Aveo Oncology may be under new management, but it’s still afflicted by a long-running pattern of trouble in the clinic. Usually, that trouble has been focused on its lead drug tivozanib. This time, though, the setback is for its number two drug in the clinic.

In a filing with the SEC Monday morning, the biotech $AVEO says that it was forced to discontinue a mid-stage study for ficlatuzumab due to a high discontinuation rate among a group of patients in the drug arm. The drug is a hepatocyte growth factor (HGF) inhibitory antibody.

Aveo noted:

After experiencing slower than expected enrollment, a blinded interim analysis of the FOCAL study was conducted and found that patients who were positive for both VSP and EGFR mutations, who were known to be selected for poor prognosis, experienced materially higher discontinuation rates than observed in both the general ITT population and retrospective exploratory subgroup population of Study P06162, which was the basis for the FOCAL study design. This observation significantly compromised the feasibility of the trial. The parties have mutually agreed to discontinue the study. The parties intend to further discuss the details for the discontinuation of the study and future development of ficlatuzumab.

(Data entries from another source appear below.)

-1.84,0.27,-0.86,-0.50,1.05,0.31 out 1.05, -1.84

0.020,0.135,-0.096,-0.129 out 0.135, -0.129

-1.186,0.823,0.467,-0.128,-0.112
-1.077,-0.975,0.024,1.674,1.552
out 1.674, -1.186

-0.44,1.35,1.02,0.79,0.42,0.04,0.52
0.90,-0.84,-0.37,0.10,0.79,-0.82,0.70
-2.40,0.39,-0.62,-1.50,-2.38,-1.87,-2.37
out 1.35, -2.40

-1.773,-0.229,-2.465,-0.290,-0.386,-0.591,2.294
-1.381,-0.806,-2.391,-0.893,1.514,-0.608,1.069
-2.160,-0.308,-2.231,-0.468,0.208,-0.227,1.217
out 2.294, -2.465

18.33,-17.98,-7.83,7.32,13.03,3.80,6.01 out 18.33, -17.98
---
[[ 70 -22  23  22  22  20]
 [-75  77  -1   0   1   0]
 [-31  65  11  10   9  10]] => 22

[-42 -48 -79 -82] => -48

[[-54  -9 -33  65 -13  65 -20]
 [  8 -36  30 -17 -14  62 -64]
 [ -8   0 -76  51  13  15  20]] => -13

[-73  -4 -19 -75] => -4

[[ 34   1 -12 -59  22  39]
 [ 30  -4  -6  -6 -25  26]
 [  4  -2   3  -8 -19  24]] => -59

[[ -4  38 -74   7  21  23]
 [-15   2 -50   1   5 -15]] => 7

[[ 33  31  15  72  37  28]
 [ 27 -11  -9  23  18 -20]] => 72

[ -6  83 -55 -25 -27] => -55

[-44   8   2  -7  69 -72] => -7

[[-20 -50 -46 -61 -51]
 [ 18 -41 -28 -20   0]
 [ 33 -70 -48 -30   3]] => -46
---
Input:
[[152 170 158 132 210 172]
 [152 214 121 132 156 175]
 [146 170  46 132 202 167]]
Output: 172, 146

Input:
[[228  30  71  85 185]
 [179  62  95  80 149]
 [111  79 112  17  99]]
Output: 185, 111

Input: [5 8 3 6 1 2 3]
Output: 3, 5

Input:
[[2937 4651 8207 3467 8054]
 [3706 4663 7686 3906 7363]
 [2384 4677 4968 3334 9701]]
Output: 8054, 2384

Input: [111  39 201 117 144]
Output: 144, 111

Input: [-26 -30 -31 -13  32]
Output: 32, -26
---
array([[  5.1,   7.3,   0.5,  -3.9,  12.7,   3.8,   6.9,   4.3,   9.3,
          8.9,   6.9,  -2.0,  -0.1],
       [-14.8,  11.7, -13.6,  21.9,  19.9, -16.4, -14.9, -14.0,   6.2,
          3.5,  11.1,  -1.4, -28.5],
       [-12.7,  -5.7,   0.6,  -2.8,  12.6, -15.2, -14.7, -13.5,  21.4,
         -6.9,  -4.7,   0.6,  -8.9],
       [ 12.3,   0.2,   4.6, -19.1, -10.6,  13.1,  18.0,  12.3,  -3.9,
          6.1,   0.8,  -7.5,  21.6],
       [-12.4, -19.5,   5.0, -30.4, -21.5, -12.6,  -5.9, -11.3,  12.2,
        -15.7, -15.5, -12.7,  23.5],
       [  3.8,  25.2, -16.1,  11.3,   5.9,   4.6,  14.6,   6.1, -13.2,
         20.8,  24.6, -14.2,  -6.2],
       [-13.4, -21.1,  -0.6,  14.6, -20.5, -11.2, -25.0, -13.0, -19.7,
        -25.2, -21.6,  12.6, -14.1],
       [  7.1,   6.4,  -0.8,  17.1,  13.5,   7.0,  -0.5,   5.6,  -6.5,
          5.0,   3.5,  11.5, -17.1]]) => 11.5

array([[ 17.923, -15.297, -20.931,   6.707,  -1.420,  -6.070],
       [ -4.224,   5.019,  -5.254, -10.769,  -2.213,  -7.684],
       [ -5.799,  -7.249,   4.218,   3.991,  -4.390,  -9.520],
       [ 14.637, -17.047, -17.571,   8.201,  -2.043,  -3.190],
       [-20.686,  10.625,  10.511, -13.989,  -4.475,  -6.569]]) => -4.475

array([[ 103.741,    7.617,    3.262,  106.034,  128.188,  101.448,
           3.850,    1.029,    8.821,    4.100,    1.286],
       [  62.501,  -19.097,  -19.097,   51.783,   85.803,   41.687,
         -17.657,  -19.340,  -17.578,  -19.509,  -19.023],
       [ 162.328,   37.510,   24.839,  161.928,  162.760,  165.385,
          26.489,   25.091,   35.942,   31.356,   25.088],
       [-145.175, -135.095, -108.582, -174.582,  -71.747, -214.702,
        -107.536, -109.149, -127.857, -126.896, -106.861],
       [ 172.422,   40.095,   25.487,  165.855,  162.263,  171.762,
          27.743,   26.814,   37.986,   35.698,   26.004]]) => 35.698

array([[ 1.25,  0.61, -0.28,  1.19,  1.24,  0.89,  1.22],
       [-0.11,  0.35,  1.43, -0.23, -0.29,  0.31, -0.16],
       [ 0.47,  1.44,  0.44,  0.90,  1.45,  0.77,  0.95],
       [ 0.61, -0.50, -0.65,  0.12,  0.28,  0.34,  0.12],
       [ 0.04,  0.00, -0.02,  0.15, -0.13, -0.11,  0.14],
       [-0.40,  1.13,  0.96,  0.44,  0.27, -0.19,  0.29],
       [-0.17, -1.23,  0.78, -1.26, -1.16,  0.15, -1.18],
       [-0.35, -1.65,  0.92, -1.72, -1.56,  0.07, -1.64],
       [-0.72,  0.56, -2.11,  1.53, -0.70, -2.12,  1.48],
       [-0.31,  1.59,  0.36,  1.45,  0.08, -0.78,  1.38],
       [-0.43, -1.56,  0.94, -1.78, -1.40,  0.11, -1.74]]) => 0.11

array([[ 11.47,  -6.43,   1.44,   6.62,  -4.14,  11.72,   2.21,   5.21,
         -0.43,   8.64,  -0.99,  10.26,   9.16],
       [  8.70,  -5.98,  -3.39,   4.21,  -7.82,   5.96,   7.11,   8.91,
         -9.88,   8.68,  -2.75,   4.66,   7.37],
       [ -4.95,   6.22,   6.32,   9.70,   2.97,   2.50,   7.93,  -3.40,
         -2.50,  -8.10,   1.52,  10.43,  -2.65],
       [  8.15,   1.94,  15.51,   0.92,   7.29,  16.80,   8.30,  -5.54,
          0.46,  -0.07,  11.76,   4.58,  -6.27],
       [ -8.43,  12.25,   5.81,   1.45,  11.42,  -5.78,  -1.35,  -4.27,
         11.81,  -7.10,   5.34,  -0.32,  -3.78],
       [  3.37,   8.60,  14.82,  -0.66,   9.92,  10.24,  13.83,  -2.88,
         -2.94,  -1.74,  14.11,  -0.89,  -9.25],
       [ -6.41,   5.23,  12.42,  -3.33,   8.45,   4.40,   2.17, -14.90,
          0.65, -13.22,   8.19,  -1.54, -15.85]]) => -1.54

array([[-0.004,  0.117,  0.043, -0.096,  0.044,  0.087],
       [ 0.122,  0.038,  0.048,  0.113,  0.026, -0.027],
       [-0.064,  0.025, -0.115,  0.142,  0.131,  0.103],
       [ 0.031,  0.051,  0.075,  0.065,  0.139,  0.141],
       [ 0.129,  0.209,  0.083, -0.006, -0.039,  0.007],
       [ 0.023,  0.055,  0.016,  0.176, -0.074, -0.080],
       [ 0.059,  0.108,  0.109,  0.059,  0.003, -0.027],
       [-0.080, -0.118,  0.071,  0.065,  0.210,  0.209],
       [ 0.153,  0.174, -0.132,  0.157,  0.042, -0.009],
       [-0.168, -0.030, -0.050, -0.064,  0.092,  0.108]]) => 0.092
---
array([[45, 93, 86, 82, 17],
       [66, 76, 81, 66, 67]]) gives 93, 17

array([[6511, 5520, 7940, 5242, 5884, 2991],
       [6070, 6153, 6494, 5397, 5825, 4612]]) gives 7940, 2991

array([4010, 8741, 4140, 2986, 1347, 2284]) gives 8741, 1347

array([[ -9, -25,  -2,  20, -26],
       [ 29, -10,  20,  -9,  33],
       [ 26,  28,  18, -24, -16]]) gives 33, -26

array([ 16, -13,  26, -48]) gives 26, -48

array([8123, 3200, 3295, 9988, 3113]) gives 9988, 3113

array([[ 633, -385,  232,  592,  333, -559],
       [ 300,  558, -135, -181, -417,  487]]) gives 633, -559

array([4333, 7006, 6941, 7257, 2909, 8277]) gives 8277, 2909

array([45, 22, 82, 64, 72]) gives 82, 22

array([[856, 490,  43, 724, 178],
       [280, 203, 986, 425, 712]]) gives 986, 43
---
[[ 12 -48 -14   3  -6  19 -49]
 [ -2 -56  65 -16  24  68  36]
 [-50  13 -27 -53  17  50  15]]	3

[-38 -12   1  23  36   2 -60]	1

[-74  16 -40 -14  -1]	-14

[-74  57  70   6   0]	6

[[-31  49 -26 -22 -11]
 [ 48 -40  20  -6 -54]
 [ 33  46 -33  59  24]]	-6

[-56  73  37 -83   1   2 -78]	1
---
 -1  -10  -40  -12  -27  -59  -29 >> -1, -29

-41   69  -53   72 >> -41, 72

-29   12   25   19   27    1
 65    5  -19    8   24   13
-27   67   -5   18   27  -12
>> -29, -12

 -9  -35   81   -3   55 >> -9, 55

 76    4   41  -75 >> 76, -75

  2  -71    3   31 >> 2, 31
---
[ 79   2  61 -38 -41  59] → -41

[[-27 -20  11 -36  40   6 -11]
 [  4   1 -78  36 -25 -17 -42]] → 6

[-78  -6 -16  22 -53 -20  29] → -20

[-22  80 -47  35] → -47

[ 16  64 -68 -24] → -68

[ 16  66  22  11 -46  -1  25] → -1

[[ 65 -43 -30 -42]
 [ 29   5   5   7]] → -30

Back in March, Aveo agreed to pay a $4 million SEC fine to settle its end of a probe into the way the biotech’s top execs kept an agency demand for a new study of tivozanib secret, failing to tell its investors about the agency’s deep concerns over patient deaths. Three of those execs — including former CEO Tuan Ha-Ngoc, who stepped down in 2015 as most of the staff was laid off — are still under investigation.

The fine sent the company’s shares back into penny stock territory, where it still resides today. Aveo has a market cap of $66 million.

Aveo has had to endure a series of setbacks for tivozanib, failing a study in 2013 and then forced to close a Phase II in 2014 in another failure to enroll enough patients. More recently, though, Bristol-Myers agreed to supply Opdivo for an early stage combo study, matching the checkpoint drug with tivozanib for renal cell carcinoma.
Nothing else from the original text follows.